November 26, 2024

Internet decries extra rest for 49ers in divisional round against Bucs or Cowboys

Bucs #Bucs

© Ezra Shaw/Getty Images

The NFL announced Sunday night the San Francisco 49ers will face the winner of tonight’s Buccaneers-Cowboys game in the NFC divisional round in next Sunday afternoon’s 3:30 p.m. window.

And the internet is already mad about it.

Notorious reply guys, NFL pundits and former players took to Twitter over the weekend to decry a competitive advantage for the Niners, who will get a little more than two days’ extra rest by virtue of playing in the Saturday afternoon window while their opponent plays Monday evening of wild card weekend.

Following the playoff expansion to 14 teams in 2020 — a move that eliminated a bye for the NFC and AFC 2-seeds — the NFL moved one of the wild card weekend games to Monday in 2021. Last season that Monday night winner (the eventual Super Bowl Champion Los Angeles Rams) had six days’ rest to the Bucs’ seven days’ rest in the divisional round. This year, the 49ers will enter with eight days’ rest to their opponent’s six.

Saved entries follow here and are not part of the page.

Below is a small trained network, with its code and all its weights. Each question gives an input and a target symbol and asks what happens when units are switched off, that is, made to give their printed mean instead of their output.

import numpy as np


def w(rows, s, z=0):
    codes = np.array(rows[::2]) - 128.0
    scale = np.full(codes.shape[1], s)
    scale[-1] = z or s
    return codes * scale


def f(y):
    return np.maximum(y, 0)


def softmax(a):
    e = np.exp(a - a.max(-1, keepdims=True))
    return e / e.sum(-1, keepdims=True)


def log_softmax(a):
    a = a - a.max(-1, keepdims=True)
    return a - np.log(np.exp(a).sum(-1, keepdims=True))


def net(x, mask):
    ids = ['ΔΘΛΣΩαβεημπφ'.index(c) for c in x.split()]
    T = len(ids)
    res = E[ids] + P[:T]
    u = 0
    for l in range(2):
        r = res
        for j in range(2):
            rows = slice(3 * j, 3 * j + 3)
            q, k, v = (r @ M[l][rows].T for M in (Q, K, V))
            z = softmax(np.where(np.tri(T) > 0, q @ k.T / 3**0.5, -1e9)) @ v
            o = O[l][rows]
            res = res + np.where(mask[u + j], z, o[:, -1]) @ o[:, :-1]
        u += 2
        y = f(res @ A[l][:, :-1].T + A[l][:, -1])
        res = res + np.where(mask[u : u + 12], y, B[l][:, -1]) @ B[l][:, :-1]
        u += 12
    return log_softmax(res[-1] @ U[:, :-1].T + U[:, -1])


Q, K, V, O, A, B = {}, {}, {}, {}, {}, {}
E = w([
[117,238,131,150,254],'Δ',
[108,216,216,55,63],'Θ',
[33,230,143,178,46],'Λ',
[122,197,104,180,187],'Σ',
[89,76,248,131,113],'Ω',
[213,15,214,76,46],'α',
[205,83,54,91,84],'β',
[146,197,137,146,199],'ε',
[208,48,205,89,82],'η',
[55,90,183,91,201],'μ',
[158,117,206,122,125],'π',
[169,147,88,220,56],'φ',
],0.0056)
P = w([
[74,90,124,168,141],'0',
[216,191,254,15,112],'1',
[230,188,226,14,143],'2',
[234,182,212,20,168],'3',
[218,187,210,19,175],'4',
[205,194,215,11,159],'5',
],0.0045)
Q[0] = w([
[166,238,254,96,142],'0.h1',
[40,15,28,163,135],'0.h1',
[229,216,214,90,118],'0.h1',
[172,196,203,73,157],'0.h2',
[148,193,221,77,150],'0.h2',
[141,224,240,120,144],'0.h2',
],0.0072)
K[0] = w([
[17,43,81,193,135],'0.h1',
[199,211,208,39,155],'0.h1',
[70,33,39,208,78],'0.h1',
[55,157,44,190,128],'0.h2',
[55,153,74,192,150],'0.h2',
[2,117,103,214,175],'0.h2',
],0.0074)
V[0] = w([
[253,79,81,118,105],'0.h1',
[105,138,221,50,153],'0.h1',
[72,166,194,79,189],'0.h1',
[194,115,68,167,145],'0.h2',
[250,87,145,40,93],'0.h2',
[85,174,63,209,203],'0.h2',
],0.0069)
O[0] = w([
[3,137,178,111,154,85],'0.h1',
[198,154,77,24,115,223],'0.h1',
[235,150,49,78,161,191],'0.h1',
[35,150,149,155,185,32],'0.h2',
[54,180,152,40,123,219],'0.h2',
[146,108,96,229,208,6],'0.h2',
],0.0063,0.0011)
A[0] = w([
[108,151,97,6,32,207],'0.n1',
[104,111,236,176,114,218],'0.n2',
[190,226,85,157,2,151],'0.n3',
[91,64,242,141,103,205],'0.n4',
[194,138,114,155,160,214],'0.n5',
[61,169,221,129,179,155],'0.n6',
[163,118,74,163,245,159],'0.n7',
[192,59,128,167,79,206],'0.n8',
[32,182,162,203,148,190],'0.n9',
[58,141,166,212,122,168],'0.n10',
[171,247,114,159,45,139],'0.n11',
[192,150,91,48,125,254],'0.n12',
],0.0061,0.0039)
B[0] = w([
[143,162,217,12,144,234],'0.n1',
[79,51,105,160,121,170],'0.n2',
[164,28,154,59,177,175],'0.n3',
[80,63,138,112,91,172],'0.n4',
[173,89,48,129,217,182],'0.n5',
[135,41,142,122,147,166],'0.n6',
[191,171,58,146,196,150],'0.n7',
[122,43,76,143,178,169],'0.n8',
[109,67,77,196,202,149],'0.n9',
[74,77,82,207,145,142],'0.n10',
[176,1,129,60,187,167],'0.n11',
[176,132,171,32,164,254],'0.n12',
],0.0059,0.0079)
Q[1] = w([
[154,46,174,74,234],'1.h1',
[162,38,154,69,244],'1.h1',
[156,37,166,73,240],'1.h1',
[145,33,145,47,232],'1.h2',
[98,227,105,189,1],'1.h2',
[154,48,166,30,232],'1.h2',
],0.0049)
K[1] = w([
[49,50,47,228,102],'1.h1',
[42,51,30,234,102],'1.h1',
[65,43,20,230,104],'1.h1',
[57,21,40,244,104],'1.h2',
[201,226,217,2,146],'1.h2',
[41,6,49,230,87],'1.h2',
],0.0043)
V[1] = w([
[56,65,150,130,68],'1.h1',
[167,162,202,1,103],'1.h1',
[145,215,122,165,165],'1.h1',
[109,57,160,75,74],'1.h2',
[33,146,198,116,60],'1.h2',
[196,168,180,30,127],'1.h2',
],0.0068)
O[1] = w([
[65,151,225,174,191,124],'1.h1',
[6,115,33,44,164,50],'1.h1',
[151,126,49,160,3,66],'1.h1',
[54,127,184,89,226,147],'1.h2',
[2,140,165,174,129,2],'1.h2',
[46,89,12,45,147,74],'1.h2',
],0.0057,0.0074)
A[1] = w([
[180,141,162,176,34,142],'1.n1',
[145,97,177,142,175,185],'1.n2',
[151,121,140,146,165,252],'1.n3',
[152,85,150,148,103,110],'1.n4',
[41,64,108,43,184,101],'1.n5',
[134,53,141,109,114,92],'1.n6',
[137,60,142,120,160,133],'1.n7',
[142,189,125,122,142,215],'1.n8',
[144,178,132,129,159,249],'1.n9',
[155,103,1,104,144,178],'1.n10',
[41,82,144,145,168,113],'1.n11',
[159,87,154,149,88,88],'1.n12',
],0.0078,0.0037)
B[1] = w([
[200,224,60,174,156,199],'1.n1',
[140,110,186,134,202,219],'1.n2',
[147,84,204,72,154,200],'1.n3',
[185,137,103,196,177,173],'1.n4',
[177,240,41,200,198,250],'1.n5',
[186,110,37,181,184,172],'1.n6',
[156,88,111,145,209,198],'1.n7',
[77,94,243,37,80,158],'1.n8',
[106,106,232,57,127,177],'1.n9',
[124,3,104,52,84,218],'1.n10',
[137,43,50,227,216,190],'1.n11',
[184,148,92,216,174,178],'1.n12',
],0.0042,0.015)
U = w([
[136,104,68,154,55,91],'Δ',
[95,210,106,146,136,102],'Θ',
[113,2,127,76,56,95],'Λ',
[160,66,117,144,200,188],'Σ',
[145,183,155,77,144,172],'Ω',
[86,219,88,171,159,44],'α',
[116,228,161,67,97,231],'β',
[133,145,109,136,68,192],'ε',
[151,238,84,175,104,80],'η',
[66,67,200,132,123,149],'μ',
[103,145,53,103,123,35],'π',
[120,227,153,189,127,3],'φ',
],0.0051,0.0039)

Each question gives the input, a string of symbols that net reads in full, and the target symbol t.
The units are the heads (3 rows each of Q, K, V and O) and the neurons (one row each of A and B). Each row of codes is followed by its name. A weight is (code - 128) times the scale printed after its matrix; where a second scale follows, it is the last column's (O, A, B and U).
mask holds one flag per unit, layer by layer, with each layer's heads first. A switched-off unit (its flag False) gives its mean, the last column of its rows in O or B, instead of its output. The means were averaged over made-up inputs and are rounded, as every weight is.
A unit's drop is (log p(t) with every unit on - log p(t) with that unit switched off) / (log p(t) with every unit on - log p(t) with every unit switched off).
unit that matters most: the unit with the biggest drop
k most important neurons: the k neurons with the biggest drops, biggest first
top k neurons in layer l: the k neurons of layer l with the biggest drops, biggest first
heads that matter: for each layer, one digit per head in row order, 1 if its drop is at least 0.15 and else 0, layers parted by /
drop of u: that unit's drop, to one decimal
input μ μ μ π η Σ, target Λ: unit that matters most -> 0.h1
input Θ μ β β Θ, target π: heads that matter -> 10 / 11
input β μ μ β μ, target μ: heads that matter -> 10 / 11
input μ β β Θ Θ, target Λ: heads that matter -> 11 / 11
input μ Θ ε Θ Θ π, target Λ: heads that matter -> 11 / 11
input Σ β Λ β Λ φ, target η: heads that matter -> 01 / 11
input μ Ω μ, target Λ: top 3 neurons in layer 1 -> (1.n5, 1.n10, 1.n1)
input μ Σ β Δ, target Λ: heads that matter -> 11 / 11
input Σ β β β π, target η: heads that matter -> 01 / 11
input α η α β Λ, target α: heads that matter -> 01 / 11
input φ μ Λ β ε Ω, target φ: heads that matter -> 11 / 11
input μ μ β β μ, target Λ: 2 most important neurons -> (1.n5, 0.n7)
input φ φ β ε β π, target φ: top 2 neurons in layer 1 -> (1.n1, 1.n10)
input β φ β ε α, target μ: top 2 neurons in layer 1 -> (1.n5, 1.n1)
input Θ ε Σ Θ Λ Σ, target π: unit that matters most -> 1.h1
input β μ μ β Ω, target μ: top 2 neurons in layer 1 -> (1.n5, 1.n1)
input Σ β Θ Θ Σ β, target η: 2 most important neurons -> (1.n1, 0.n7)
input μ Σ η, target Λ: top 3 neurons in layer 1 -> (1.n5, 1.n10, 1.n1)
input β α β Σ φ, target μ: top 2 neurons in layer 1 -> (1.n5, 1.n1)
input β φ φ Ω Σ, target μ: most important neuron -> (0.n12)
input α Θ Λ φ φ Θ, target α: top 2 neurons in layer 1 -> (1.n5, 1.n10)
input β Σ β β π η, target μ: top 2 neurons in layer 1 -> (1.n5, 1.n1)
input μ β Λ Ω Ω β, target Λ: top 3 neurons in layer 1 -> (1.n10, 1.n5, 1.n1)
input Σ μ φ α β Σ, target η: drop of 0.n1 -> 0.2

Former Super Bowl champion Patriots running back Shane Vereen (who also played locally at Cal) was one of the most vocal on Sunday, tweeting “So, the winner of the Tampa/Dallas game will play the 49ers who will have had TWO days of extra rest… Make that make sense to me.”

“Two days might not sound like much to the casual fan. But let me tell you at this time of the season ever hour of recovery matters,” he continued. “Especially in the damn Playoffs!!!!!”

Prior to the playoff expansion, extra rest was seemingly a pretty big deal. From 2012-2019, every single Super Bowl participant had received a first round bye by virtue of being a one- or two-seed. The last team to make it that far without a bye was the 2012 Baltimore Ravens. But the last two years have seriously bucked that trend: in 2020, the Bucs made it to the Super Bowl as the 5-seed, and in 2021 both the Rams and the Bengals made it as 4-seeds. Three of the four teams playing on shorter rest last season won in the divisional round — including the 49ers, who shocked the top-seeded Packers in Lambeau. The Niners were playing on six days’ rest, while Green Bay was playing after two weeks off.

Obviously the flip side to this is Tampa Bay and Dallas had a full two extra days to prepare for their wild card game (something Seattle coach Pete Carroll likely would’ve appreciated).

The NFL schedule absolutely isn’t perfect and is entirely driven by what TV windows will make them the most ad dollars — not which slots maintain the best competitive advantage. That’s why the 49ers don’t have a bye this week and why Dallas-Tampa Bay is in the Monday evening window — not because the NFL is favoring any single team, but because they’re favoring something far more important to them: money.